Les groupes jihadistes ont fait plus de 5.000 victimes en novembre

Le 17 décembre 2010, un jeune tunisien s’immolait devant le siège du gouvernorat de Sidi Bouzid. Ce que l’on allait appeler le printemps arabe allait commencer. Après la Tunisie, l’Égypte fut frappée à son tour par une vague de révoltes. Puis la Libye, le Yémen, Bahreïn et, bien évidemment la Syrie.

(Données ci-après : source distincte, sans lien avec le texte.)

A small network was shown many inputs. Here are its activations along a few directions, one row for each input.
In each table, some parts of the input vary, and every possible input appears once, in random order.
Descriptions start from the smaller parts, as in this example, which fits no table here: one of 4 places along a line, together with either a single point or one of 9 places around a ring or (one of 3 separate values, together with one of 5 places around a ring).
Shared parts are said once, and a part with two or three values counts as separate values.
In the rows, 128 means zero.

Other details of the inputs shift rows strongly along two fixed directions, in all tables alike. That doesn't count.
To show where, the next rows are all for the same input, with only those details redrawn:
[148  99 134 121 137 155 108 114 119 168 121]
[ 72 125  98 127 122 134 114  48 119 122 111]
[146 134 133 141 102 132 114 160 138 110 164]

Table:
x1: [134  87 137 118 149 153 117 133 105 160 114]
x2: [145 119 118 118 141 150 112 124 125 185 114]
x3: [ 52 166  97 133  92 100 122 113 121  70 154]
x4: [ 93 147 123 106 130 114 154  42 112 104  84]
x5: [147 128 122 137 110 134 113 166 147  99 156]
x6: [176 107 145 111 156 115 151 104 119 154 102]
x7: [145 140 124 140 100 128 112 165 138 117 159]
x8: [133 158 126 127 104 119 119 174 137 137 166]
x9: [136 136 125 137 118 132 111 182 142 101 143]
x10: [148  99 134 121 137 155 108 114 119 168 121]
x11: [141  94 136 116 156 160 107 131 122 153 104]
x12: [ 98 139 109 106 137 105 157  39 114 106  94]
x13: [135 141 139 141 102 111 113 169 136 128 163]
x14: [134  91 133 128 151 141 114 139 109 170 105]
x15: [136 137 143 130 100 125 116 163 132 119 172]
x16: [164 156 158 138 108 109 158 162 137 104 127]
x17: [176 109 140 100 153 123 153 104 115 151 105]
x18: [ 93 177 121 137 102  80 157  87 136  49 130]
x19: [170 148 142 145 111 107 165 163 135 102 128]
x20: [ 69 175  70 141  98 107 122 112 152  70 140]
x21: [148 102 132 122 154 158 122 111 120 166 132]
x22: [134 148 123 146 127 122 114 187 151 115 138]
x23: [130 117 128 103 150 144 116 139 108 187 118]
x24: [165 124 154 106 140 139 155 114 114 157  86]
x25: [ 89 147 127 117 130 109 153  44 117 109  77]
x26: [146 132 118 148 112 120 110 171 151 108 147]
x27: [143 146 110 146 117 119 115 176 156 119 146]
x28: [ 71 126 101 139 142 129 126  45 123 123 119]
x29: [ 68 143  86 136 129 120 116  58 128 142 101]
x30: [ 56 113 104 135 137 123 121  66 108 116 100]
x31: [171 118 153  99 149 132 148 105 113 150  99]
x32: [141  92 141 128 159 151 105 131 126 156 101]
x33: [167 117 146 108 140 137 156 115 115 155  84]
x34: [138 133 132 139 137 139 126 175 143  93 160]
x35: [175 110 151 111 156 118 150 105 119 155 101]
x36: [150  90 129 127 149 148 106 120 131 160 109]
x37: [115 119 145 126 114 126 159 191 188 118 146]
x38: [ 71 160  77 143  93 108 117 107 146  59 141]
x39: [150  93 127 129 166 151 119 117 132 159 120]
x40: [135  89 140 130 169 148 129 131 109 162 122]
x41: [164 154 162 135 107 108 156 160 137 100 127]
x42: [148  97 139 132 141 147 107 114 123 171 118]
x43: [136 134 130 148 122 123 109 182 146 104 139]
x44: [172 151 139 144 114 107 165 162 135 102 131]
x45: [138 108 135 108 134 143 109 123 113 183 123]
x46: [144 138 129 152 104 119 111 165 142 119 156]
x47: [129 137 139 138 112 113 115 180 126 120 160]
x48: [ 60 141  82 120 144 133 116  75 127 123  88]
x49: [131 105 126 126 157 139 119 145 114 181 104]
x50: [133 156 131 139 107 110 118 174 141 140 162]
x51: [147 131 120 138 126 136 126 164 148  97 168]
x52: [ 60 167 105 138 101 106 135  96 132  71 174]
x53: [165 150 150 140 108 106 160 163 138 102 125]
x54: [171 115 137 113 143 138 161 116 112 156  87]
x55: [ 56 124 107 113 130 128 118  61 102 121 115]
x56: [134  93 128 117 148 149 116 139 104 167 109]
x57: [167 154 164 131 114 104 152 154 136  96 134]
x58: [140 100 149 121 139 139 108 118 117 180 125]
x59: [136 139 146 143 121 118 128 162 137 120 181]
x60: [ 89 184 122 127  92  95 160  93 132  50 124]
x61: [ 36 148 102 122  95 113 167 123 183  68 139]
x62: [130 134 146 140 131 120 130 172 127 112 177]
x63: [ 97 145  97 119 130 117 168  48 110 110  80]
x64: [131 127 133 140 130 132 136 177 125 100 170]
x65: [165 122 157 103 139 139 153 113 114 154  87]
x66: [131 107 120 114 153 148 121 144 110 178 107]
x67: [141  95 139 129 176 154 118 129 127 155 112]
x68: [131 114 133 115 154 135 114 139 112 190 115]
x69: [130 130 148 139 114 117 116 174 126 113 165]
x70: [130 136 141 128 127 128 132 172 123 109 181]
- The inputs of x22 and x48 match in every part but one. If x41 is changed in the same way as x22 into x48, which row does it become? => x65
- The inputs of x36 and x5 match in every part but one. If x62 is changed in the same way as x36 into x5, which row does it become? => x70
- What do these inputs look like to the network? => one of 2 separate values, together with either a single point or one of 10 places along a line or (one of 4 places along a line, together with one of 6 places around a ring)
- Which other rows does x3 become when the choice among 2 separate values takes its other values? List them by row number. => x47
- Which other rows does x38 become when the place on the ring of 6 takes its other values? List them by row number. => x3, x7, x9, x45, x56

Table:
x71: [ 38 140  80 158 124 114 122  65 123  74 117]
x72: [136 125 130 133 115 132 133 186 151 116 164]
x73: [138  98 118 111 154 151 106 118 105 193  79]
x74: [147 122 131 132 135 133 116 182 144 111 162]
x75: [139 148 125 137 108 122 113 186 142 118 143]
x76: [187 157 140 146  99 116 119 136 135 107 166]
x77: [ 30 162  81 134 107 103 123  66 139  92 112]
x78: [134 123 127 135 119 134 126 181 149 109 167]
x79: [170 165 150 126 129  96 191 180 140 102 117]
x80: [130 134 138 140 113 129 131 182 156 123 161]
x81: [154 104 153 105 149 162 120  80  82 181 111]
x82: [166  96 141 105 137 139 121  68  94 189 112]
x83: [147 142 163 134 109 102 119 154 104 109 181]
x84: [169  90 159  97 163 146 166  90 128 155  45]
x85: [ 35 148  78 146 129 114 119  60 128  69 119]
x86: [128  93 133 109 158 155 121 112 128 201  93]
- What do these inputs look like to the network? => either one of 2 separate values or one of 4 places along a line or one of 10 places along a line
- Which other rows belong to the same alternative as x76? List them by row number. => x81, x82, x83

À l’époque, certains estimèrent que ce mouvement, qui cherchait à se défaire de l’emprise de pouvoir autoritaires, signait la fin d’al-Qaïda. Et la mort de Ben Laden, tué lors d’une opération américaine au Pakistan, ne pouvait que les conforter dans leur analyse.

D’autres, en revanche, furent beaucoup plus prudents. Et, visiblement, ils ont eu raison. Quatre an après le printemps arabe, qu’en reste-t-il? La Syrie est toujours à feu et à sang, avec une partie de son territoire contrôlée par l’État islamique (EI ou Daesh), l’Égypte a effacé l’épisode Morsi (et celui des Frères musulmans) et Hosni Moubarak, hier honni, a été « blanchi » par la justice, la Tunisie doit composer avec un parti islamiste important et connaît  une agitation jihadiste dans le sud (ndlr, au mont Chaambi). Quant à la Libye, elle est devenu un champ de bataille entre libéraux et islamistes, avec une présence de groupes terroristes et d’extrémistes dans le sud et dans l’est.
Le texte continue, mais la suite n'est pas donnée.